I'd also like to put in my two cents. We should remember that the
driving force behind the web, and search engines, is primarily commerce
and marketing. (If there are any doubts about this, please look at the
various sites devoted to increasing company standings in search engine
results)
As a result, the purpose of commercial web developers is to ensure that
their sites will be found in the first couple of screens at the most;
otherwise, why have them? Of course, this is understandable. If the CEO
at Purina does a search on "purina" and comes up no higher than 850 out
of 20,000, he/she is going to wonder why the company is spending all
that money for nothing.
The search engines want to cater to this, since this is where the money
is. They don't get much revenue from libraries. (How many ads have you
seen on Alta Vista for libraries? The closest is Amazon.com)

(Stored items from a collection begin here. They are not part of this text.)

Rows are points. Two turns around zero, p and q, are shown by what they do to some points. Where does a point land after both, in the order given? Backwards means that the second turn is done in reverse. Each puzzle has new turns, and all numbers are rounded.

Turn p:
[-37  14 -33] -> [46 10 22]
[ 22 -18 -33] -> [ 15  15 -38]
[20 11 31] -> [-29 -25  -1]
[24 -2  8] -> [-15 -10 -18]
[-31   9   6] -> [ 8  3 32]
[  2 -14  21] -> [-24   7   3]
Turn q:
[ 7 -5 32] -> [32  7  7]
[  8  15 -19] -> [-13 -16 -15]
[-16   4  34] -> [25 28 -4]
[  1 -13 -47] -> [-44 -19  11]
Where do these land?
p, then q backwards: [23 27 29] -> [ 27   1 -37]
q, then p backwards: [-24   6 -20] -> [ 11 -24  17]
q, then p: [  4 -31   4] -> [-28  -8  11]
p, then q: [ 3 -3 32] -> [-3 32  3]
q, then p: [-23  -8 -48] -> [14 19 48]
p, then q: [18 10  3] -> [-13   1  16]

Turn p:
[ -5 -28 -13  14] -> [ 27 -12  15  -7]
[ 17   2 -19  -2] -> [ 2 10 16 17]
[ -5  10  48 -22] -> [-33 -21 -37  -2]
[-8  6  0  2] -> [-2  5 -2 -8]
[-3  7 -9 -9] -> [-10   6   9  -2]
[ 4  2 -8 17] -> [15 12  0  2]
Turn q:
[ 27   5 -17 -12] -> [-14   4   0 -31]
[ 10   1   7 -15] -> [-10  14  -8  -4]
[  6 -15  26  20] -> [-20 -15  -7  26]
[-31  -6  -5  -2] -> [30 -1 -4 11]
[-13  15 -11   9] -> [15 -2 19 -1]
Where do these land?
q, then p: [ 28 -16  29   5] -> [ 12   8  12 -39]
p, then q: [ 1 16 -1  5] -> [ 5  5 15 -4]
q, then p: [ 15  16 -12  -2] -> [-21 -10  -6  -6]
p, then q: [-1  1 10 15] -> [ -2  -3   2 -18]
p, then q: [-9 14  9 15] -> [  6   8   8 -20]
q, then p backwards: [-15 -22 -19  -8] -> [ -6 -14  17  25]
p, then q: [-19  -8 -16 -29] -> [  7  18 -20  27]

Turn p:
[13 30 -1 10  1 -5] -> [-28 -11  13  10  -1   1]
[-11 -16 -37  -1 -22  18] -> [ 24   1   9 -15  28  30]
[-12   5 -10  24  -1 -11] -> [  4  -2  24   9  13 -11]
[ 2  2  8 11  5 13] -> [ -8  -3   1 -14   2 -10]
[ 23   1   0 -13  27  -3] -> [ -3 -18  -5  -2 -33   4]
[ 21  -5  45 -11   5 -23] -> [-12  -4 -37  22 -21 -26]
[-36 -17  -6 -20 -16  10] -> [24 37 -5 -8 13 13]
Turn q:
[-17 -16  22  31  -4   0] -> [-5 -8  5 10 18 39]
[  0  24  10  -5 -26 -48] -> [ 26 -37   4 -40  -5   2]
[-28  -4 -18  -2  15   3] -> [-23  16 -19 -12   7   3]
[29  0 15 13  4 -1] -> [ 10  -3  28  13 -12   5]
[-16  -1 -21   7  -1  15] -> [-16   7 -24   6  -5   5]
[ -2  -9  -4   5 -15  23] -> [ -2  -4 -15  25   3   1]
[ -2   5  11 -20  23  18] -> [  9  32   3   2  11 -12]
[  5 -16  16 -27 -16  -7] -> [ 12 -16   7   2  26 -22]
[ 30  17 -30  -3  21  -3] -> [-10  14  11  -7 -41 -22]
Where do these land?
q, then p: [-29 -12 -37  22 -33  15] -> [ 41   3  33 -19  25  18]
p, then q: [-15  16   3 -30  21 -12] -> [ 28 -16 -24   7 -11  13]
q, then p: [17 -8 11 17  4 -2] -> [ -7   3 -12 -11  10 -19]
q, then p backwards: [  3 -19   9 -10  17  -3] -> [-16  14  -2  18  -7   2]
q, then p: [ 27  21  -1 -20  -3  10] -> [-10 -20 -10  31   9   0]
q, then p: [ 6 -2 17  7 -7 -4] -> [ -1  -9 -11 -11  -2 -10]
p, then q: [ -8 -15  12  -5 -29  14] -> [-11  24  -2 -13 -21 -14]
p, then q: [-17 -10  -5   3  10 -39] -> [ 12 -20  24   7 -20  22]
q, then p: [16 28 -9 16 20 20] -> [-32   0  -1   7  31  11]

Turn p:
[-16  22  -5  -6 -37  24 -12  -2] -> [ 2 35 -7 12 -1 25 -3 29]
[-12   2  -2 -19 -29 -18 -22  15] -> [-29  16  10  -7  14  24  15  11]
[ 13   7   1 -15   0  18  10  10] -> [  2  -5 -17  19  10   9  -9  -4]
[-7 -1 -8 14 20 10 16 16] -> [ 19 -12 -17   2 -11  -3  17 -12]
[-26  -9  10 -25   2 -19 -25  -3] -> [-34   6  -3 -35   1   8  -1   5]
[  1  11 -10   3  19   0  33  -8] -> [ 34 -11 -10  -6  12  -9  -3 -10]
[  7 -30  30  12   5 -18   2  -8] -> [-21 -12  11  -4  -2 -41   2   0]
[ 16 -13 -24  16  10   8  16 -11] -> [ 25   4   8  10  -7 -12  -4 -28]
[ 21  27 -16  26   7  10  21  -1] -> [ 45 -13   8  21  -2   4  -1   1]
[  2 -18  24  -6   3 -16 -40  -7] -> [-43  -7  17 -14 -16  -6 -11   7]
Turn q:
[ -5  11 -13  -7   2  30 -24  -7] -> [ 7 -9 -9 31 18 18  4 -9]
[-19  -3  18  10  10  -5   6  18] -> [-11   1   0 -26   8  -4   5 -19]
[ -1 -33  15  14   1  -4 -14  11] -> [ 23 -14   3 -29  14  -8   0  -1]
[ 28  25  -4  10  10 -36  19   1] -> [ -5  37 -11  -9 -37  -5 -17   6]
[-21 -20   7  22 -15   9 -11  13] -> [ 17 -10  11 -14  19 -11  23 -15]
[  2 -11 -12 -23 -17  18   5   8] -> [ -3 -18  13   9  -1  19  17  16]
[ 11  21 -16 -18   7 -20  19 -36] -> [-21  17   5  29 -20  -9 -30  18]
[-10   1   6   2 -23  19 -16  -4] -> [  9 -19  -4  15   8  -8  21  -8]
[ -3  21 -32 -10  11  -5  -3 -13] -> [ -5  16  10  30  -7  14 -18  -7]
[ 21   4  13  26  27 -19  34  -1] -> [-12  41 -15 -30  -4 -13 -14  16]
[ -3 -16  18 -26 -13  12 -15  11] -> [  0 -42  -3  -6   1   9   8   2]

In contrast, libraries have traditionally striven to give equal access
to all materials and they do this in their catalogs using the rule of
"consistency". (Consistency in form of name, in description, in form of
subject, subject analysis, etc.)
My point is: the existing Web search engines owe their very existence to
business and commerce, not to libraries, and they will serve their
paying customers.
Businesses are not at all interested in equal access. Purina doesn't
care if someone can find the Alpo site, or Friskies, or any of their
other competitors. In fact, companies are suing over metadata right now.
See: http://searchenginewatch.internet.com/resources/metasuits.html
My favorite example is a professor who has written the definitive work
on Togo (the African nation). He puts in all the metadata, and follows
all of our instructions to the letter. He submits it to the search
engines and later complains: "My article is only 20,000 out of 80,000
and some stupid porno site comes up first!" This will be reality.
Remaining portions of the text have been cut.